Syverud wants to recruit students with better academic preparation, Saleh said. That means Syracuse is likely to focus more on test scores than in the past. While the average high school grade-point average for the incoming class has gone up from 3.5 to 3.6 since Cantor took office, the median SAT score has slipped (very modestly) to 1160 from 1180. The six-year graduate rate has hovered in the low 80s for the past decade.

Saleh said about 90 percent of the college’s aid goes to students based on need. He said the university would likely stay in that range “in the near term.”

Duane Ford, whose term as vice president of the Syracuse student government just ended, said black students have largely been very positive about Cantor's approach. "Obviously every school wants people who are All-American and president of all these clubs," Ford said, but Cantor's administration looked beyond test scores and extracurriculars.

Syverud is likely going to move to cut admissions rates, Ford said, but he hopes the new chancellor can do that without cutting diversity. Ford said some of Syverud's early remarks have eased concerns that Syracuse could become less diverse.

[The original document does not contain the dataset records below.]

Below are the code and all the weights of a small trained network. Each question names an input and a target symbol and asks about switching units off, where a switched-off unit gives its printed mean instead of its output.

import numpy as np


def w(rows, s, z=0):
    codes = np.array(rows[::2]) - 128.0
    scale = np.full(codes.shape[1], s)
    scale[-1] = z or s
    return codes * scale


def norm(h):
    return h / np.sqrt((h * h).mean(-1, keepdims=True) + 1e-5)


def softmax(a):
    e = np.exp(a - a.max(-1, keepdims=True))
    return e / e.sum(-1, keepdims=True)


def log_softmax(a):
    a = a - a.max(-1, keepdims=True)
    return a - np.log(np.exp(a).sum(-1, keepdims=True))


def net(x, mask):
    ids = ['αβγεζηθμπστφψ'.index(c) for c in x.split()]
    T = len(ids)
    res = E[ids] + P[:T]
    u = 0
    for l in range(3):
        r = norm(res)
        for j in range(2):
            rows = slice(4 * j, 4 * j + 4)
            q, k, v = (r @ M[l][rows].T for M in (Q, K, V))
            z = softmax(np.where(np.tri(T) > 0, q @ k.T / 4**0.5, -1e9)) @ v
            o = O[l][rows]
            res = res + np.where(mask[u + j], z, o[:, -1]) @ o[:, :-1]
        u += 2
    return log_softmax(norm(res)[-1] @ U[:, :-1].T + U[:, -1])


Q, K, V, O = {}, {}, {}, {}
E = w([
[183,99,210,7,94,89,102,61,153,50],'α',
[170,125,142,181,205,110,145,109,136,163],'β',
[166,145,91,146,109,124,161,76,182,206],'γ',
[136,162,128,153,133,44,209,142,117,130],'ε',
[84,100,95,113,170,187,166,94,172,164],'ζ',
[128,187,128,143,29,89,124,91,58,141],'η',
[44,170,133,123,179,148,164,92,70,139],'θ',
[116,50,108,99,132,51,134,130,75,230],'μ',
[111,168,162,177,152,124,61,102,144,176],'π',
[138,241,160,207,143,197,165,117,140,83],'σ',
[181,142,152,136,83,98,120,179,167,174],'τ',
[170,166,117,179,121,119,161,179,57,153],'φ',
[91,150,142,132,197,99,124,201,147,119],'ψ',
],0.0013)
P = w([
[122,127,111,109,122,137,128,142,130,110],'0',
[178,254,144,74,212,111,69,67,64,229],'1',
[101,160,176,126,105,63,181,108,218,141],'2',
[140,110,119,153,129,98,106,119,122,108],'3',
[156,153,104,138,159,134,125,105,108,165],'4',
[98,154,171,131,114,69,171,100,217,146],'5',
[139,99,161,130,112,165,143,137,108,135],'6',
[151,148,103,143,152,133,130,119,113,149],'7',
[103,159,172,132,121,72,170,97,219,139],'8',
[128,104,100,142,128,127,118,110,120,109],'9',
[145,143,99,145,149,134,133,124,112,142],'10',
[99,158,172,133,127,72,166,97,213,139],'11',
[127,115,174,158,139,116,105,142,90,111],'12',
[140,144,97,147,145,133,138,134,112,133],'13',
],0.0054)
Q[0] = w([
[110,188,161,81,104,101,212,68,202,119],'L0H0',
[118,164,137,97,132,91,190,124,225,145],'L0H0',
[105,109,121,153,162,115,158,122,171,150],'L0H0',
[38,104,117,132,72,171,35,196,102,176],'L0H0',
[140,89,50,169,109,166,43,223,71,175],'L0H1',
[93,141,108,253,187,146,192,145,106,201],'L0H1',
[177,111,137,131,43,122,77,103,74,125],'L0H1',
[157,163,82,155,62,140,78,147,31,179],'L0H1',
],0.0055)
K[0] = w([
[138,194,98,29,64,155,100,178,111,108],'L0H0',
[152,209,75,67,86,168,87,169,94,130],'L0H0',
[120,188,113,161,84,128,120,154,99,168],'L0H0',
[119,90,63,231,188,147,195,152,145,139],'L0H0',
[175,90,108,203,58,136,20,128,90,176],'L0H1',
[96,132,35,254,161,204,145,226,87,134],'L0H1',
[148,120,208,188,30,69,112,57,134,202],'L0H1',
[108,159,147,194,25,129,83,110,82,174],'L0H1',
],0.0048)
V[0] = w([
[151,126,122,129,142,140,132,124,116,125],'L0H0',
[159,156,122,145,155,154,157,121,56,126],'L0H0',
[148,146,90,188,19,75,147,159,58,108],'L0H0',
[116,47,77,132,99,160,151,176,194,62],'L0H0',
[186,121,138,42,117,143,96,79,102,26],'L0H1',
[161,131,209,40,63,104,118,64,54,76],'L0H1',
[165,231,212,151,115,34,179,112,160,196],'L0H1',
[6,161,145,218,93,137,151,155,153,176],'L0H1',
],0.0017)
O[0] = w([
[130,127,138,149,129,134,126,132,122,129,128],'L0H0',
[135,157,157,189,112,109,107,146,90,117,135],'L0H0',
[156,200,198,122,126,29,74,155,149,166,134],'L0H0',
[119,147,133,145,220,155,197,139,142,196,54],'L0H0',
[137,118,143,137,80,148,131,38,137,1,140],'L0H1',
[78,110,130,141,127,137,221,42,80,75,148],'L0H1',
[36,143,150,196,204,151,211,148,135,179,254],'L0H1',
[113,192,54,131,147,165,117,174,95,214,102],'L0H1',
],0.0019,0.0014)
Q[1] = w([
[132,113,140,103,152,157,94,111,134,80],'L1H0',
[107,156,123,140,109,106,161,129,123,167],'L1H0',
[100,161,145,111,151,119,142,86,152,123],'L1H0',
[187,93,150,143,84,142,88,129,120,85],'L1H0',
[153,122,43,53,176,174,92,164,111,171],'L1H1',
[123,46,151,216,117,110,104,96,69,2],'L1H1',
[116,130,181,111,70,184,171,105,116,130],'L1H1',
[91,135,34,119,100,111,153,58,174,71],'L1H1',
],0.0069)
K[1] = w([
[89,107,120,119,105,126,153,135,177,95],'L1H0',
[147,151,150,130,144,130,119,109,108,159],'L1H0',
[118,150,153,126,127,120,115,97,148,147],'L1H0',
[146,56,151,180,84,133,147,180,118,72],'L1H0',
[132,147,160,124,215,138,105,93,97,201],'L1H1',
[81,37,100,153,107,197,147,171,113,110],'L1H1',
[94,86,137,184,113,54,112,100,176,94],'L1H1',
[120,138,255,75,64,161,180,182,177,154],'L1H1',
],0.0086)
V[1] = w([
[205,132,139,93,178,138,107,88,54,133],'L1H0',
[113,108,165,77,140,80,182,154,150,82],'L1H0',
[198,128,183,138,89,127,159,135,112,166],'L1H0',
[71,181,86,87,204,112,182,89,163,163],'L1H0',
[5,103,106,178,50,110,193,144,211,128],'L1H1',
[197,124,141,171,3,95,140,158,161,146],'L1H1',
[199,194,115,103,128,67,166,90,136,161],'L1H1',
[122,160,166,119,72,167,41,45,183,164],'L1H1',
],0.003)
O[1] = w([
[131,170,178,108,209,160,61,57,127,169,253],'L1H0',
[129,153,101,193,101,80,164,185,101,195,94],'L1H0',
[130,99,133,104,182,183,161,147,107,155,165],'L1H0',
[245,149,172,142,78,102,100,111,91,145,224],'L1H0',
[138,70,61,114,156,105,207,239,71,56,74],'L1H1',
[146,55,135,125,155,139,62,146,95,2,136],'L1H1',
[172,149,149,40,178,181,50,145,155,119,251],'L1H1',
[234,125,146,185,57,105,67,198,116,169,172],'L1H1',
],0.0029,0.0025)
Q[2] = w([
[126,123,101,116,101,127,163,142,138,102],'L2H0',
[149,162,102,57,156,136,139,130,140,124],'L2H0',
[114,119,82,116,122,192,116,117,62,148],'L2H0',
[145,123,77,152,155,98,109,78,150,115],'L2H0',
[108,113,196,143,139,147,144,171,95,149],'L2H1',
[157,138,195,136,164,64,151,116,160,101],'L2H1',
[99,109,128,168,129,78,80,132,141,102],'L2H1',
[123,165,162,69,118,120,123,152,245,132],'L2H1',
],0.012)
K[2] = w([
[105,109,250,131,79,95,164,170,178,86],'L2H0',
[200,228,195,41,150,53,74,143,235,153],'L2H0',
[134,84,250,229,241,126,83,66,123,170],'L2H0',
[117,180,205,42,101,251,146,181,91,175],'L2H0',
[70,53,17,255,126,25,108,44,93,85],'L2H1',
[72,210,31,82,91,159,59,116,57,134],'L2H1',
[2,76,81,59,34,251,167,189,153,101],'L2H1',
[49,217,162,91,84,43,39,161,211,125],'L2H1',
],0.0056)
V[2] = w([
[117,94,181,110,33,136,127,127,252,77],'L2H0',
[53,123,160,98,117,65,179,192,97,76],'L2H0',
[53,63,157,138,137,68,55,170,157,178],'L2H0',
[139,93,166,120,120,88,145,30,23,95],'L2H0',
[161,127,78,150,254,88,94,129,108,190],'L2H1',
[116,229,154,177,160,135,127,126,23,93],'L2H1',
[95,146,42,136,102,204,29,138,104,187],'L2H1',
[152,144,133,199,149,207,140,149,244,98],'L2H1',
],0.0038)
O[2] = w([
[107,170,72,163,151,110,85,139,56,222,169],'L2H0',
[133,63,113,150,120,199,111,55,98,169,4],'L2H0',
[171,105,125,237,164,51,104,80,175,138,35],'L2H0',
[173,159,88,44,77,157,114,127,213,179,220],'L2H0',
[91,156,49,127,73,83,137,96,100,72,169],'L2H1',
[22,87,116,179,97,109,56,199,75,153,218],'L2H1',
[132,18,48,142,49,249,177,112,130,118,131],'L2H1',
[131,128,255,102,22,127,160,107,113,126,99],'L2H1',
],0.0041,0.0019)
U = w([
[151,164,172,110,181,148,94,96,146,222,124],'α',
[104,169,173,106,80,80,130,91,205,90,108],'β',
[215,144,122,81,101,123,142,190,104,45,138],'γ',
[63,154,84,113,196,66,132,187,74,89,142],'ε',
[168,113,134,136,127,160,254,127,141,165,251],'ζ',
[171,63,89,121,149,187,52,213,124,116,99],'η',
[56,137,41,109,67,140,163,137,149,192,109],'θ',
[158,113,44,146,182,129,153,94,180,92,181],'μ',
[184,93,109,205,35,83,83,140,125,141,84],'π',
[85,99,203,127,85,159,139,182,61,161,9],'σ',
[195,66,185,162,187,129,113,103,76,87,98],'τ',
[70,73,137,104,117,185,84,64,152,48,176],'φ',
[51,130,122,207,159,108,164,61,93,155,167],'ψ',
],0.0084,0.0013)

Each question gives the input, a string of symbols that net reads in full, and the target symbol t.
The units are the heads (4 rows each of Q, K, V and O). Each row of codes is followed by its name. A weight is (code - 128) times the scale printed after its matrix; where a second scale follows, it is the last column's (O and U).
mask holds one flag per head, layer by layer. A switched-off head (its flag False) gives its mean, the last column of its rows in O, instead of its output. The means were averaged over made-up inputs and are rounded, as every weight is.
A unit's drop is (log p(t) with every unit on - log p(t) with that unit switched off) / (log p(t) with every unit on - log p(t) with every unit switched off).
The circuit of an input: a set's keep is (log p(t) with only the set's units on - log p(t) with every unit switched off) / (log p(t) with every unit on - log p(t) with every unit switched off). Starting from all 6 units, units are removed one at a time, each time the one whose removal leaves the highest keep (on an exact tie, the one counted first), for as long as the keep stays at least 0.8.
units of the circuit, in order: the units of the circuit, biggest drop first
most important unit: the unit with the biggest drop
heads that matter: for each layer, one digit per head in row order, 1 if its drop is at least 0.15 and else 0, layers parted by /
input τ τ η π β η, target ψ: units of the circuit, in order -> (L2H0, L1H0)
input α α α, target θ: units of the circuit, in order -> (L2H0, L1H1, L2H1, L0H0)
input φ ψ β τ ψ θ α φ γ ψ α α π, target ψ: heads that matter -> 00 / 11 / 00
input α μ σ τ, target α: heads that matter -> 01 / 00 / 11
input θ μ η, target η: units of the circuit, in order -> (L1H1, L2H1, L0H1)
input α α η, target θ: most important unit -> L0H1
input ψ η ψ ε, target ψ: units of the circuit, in order -> (L1H1, L2H0)
input α η α μ ψ β, target θ: units of the circuit, in order -> (L2H0, L2H1, L1H1)
input β σ σ α, target β: heads that matter -> 11 / 01 / 11
input α ψ α π, target α: heads that matter -> 01 / 10 / 11
input ζ β σ β θ φ φ, target β: units of the circuit, in order -> (L2H0, L2H1, L1H1)
input β θ ε β θ ψ π π η α, target π: units of the circuit, in order -> (L1H1, L1H0)
input φ γ ψ φ ψ α θ ζ γ ε, target θ: units of the circuit, in order -> (L1H1, L2H0)
input σ α ε η π α μ φ α α σ α α ε, target β: units of the circuit, in order -> (L2H0, L1H1, L0H1)
input π η θ ε α τ μ σ β, target ζ: units of the circuit, in order -> (L2H1, L0H1, L1H0, L1H1)
input α θ α γ η φ σ φ ε ε α, target γ: most important unit -> L2H0
input η φ θ α, target η: heads that matter -> 01 / 10 / 01
input ζ η θ α η β α, target α: heads that matter -> 00 / 10 / 11
input γ σ η τ τ ψ, target ε: units of the circuit, in order -> (L0H1, L2H0, L1H1)
input σ τ ψ γ α π α η π α η, target β: most important unit -> L2H0
input θ θ θ σ φ η β σ θ α ψ η η α, target β: units of the circuit, in order -> (L0H1, L1H1, L2H0)
input α η α σ ψ α η α, target ε: units of the circuit, in order -> (L0H1, L2H1, L1H1)
input α η φ η ψ α ε β μ π φ μ, target θ: heads that matter -> 01 / 01 / 11
input η φ ζ α σ ζ ε α ψ π, target ε: units of the circuit, in order -> (L1H1, L2H1)
input η α ζ σ σ π ζ η σ φ ψ ψ α, target φ: heads that matter -> 00 / 11 / 10
input β ζ σ, target π: units of the circuit, in order -> (L1H1, L0H1, L2H0, L2H1)
input β φ α, target π: most important unit -> L1H1
input τ ε ψ ζ, target τ: heads that matter -> 01 / 10 / 11
input η η φ, target α: heads that matter -> 11 / 10 / 10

“I do think it’s possible to have both, so that we still have high-achieving students but they don’t all have to be of one specific gender or race or ethnicity or cultural background,” Ford said.

Saleh said the university is not likely to make major changes to its recruitment pushes in urban areas, but it may pick up its recruitment efforts in the South.

“What Chancellor Syverud has asked us to do is to create the right balance to stay true to our values,” he said. “This has been an institution that has for decades prided itself on being a place of opportunity and access and he does not want us to walk away from that.”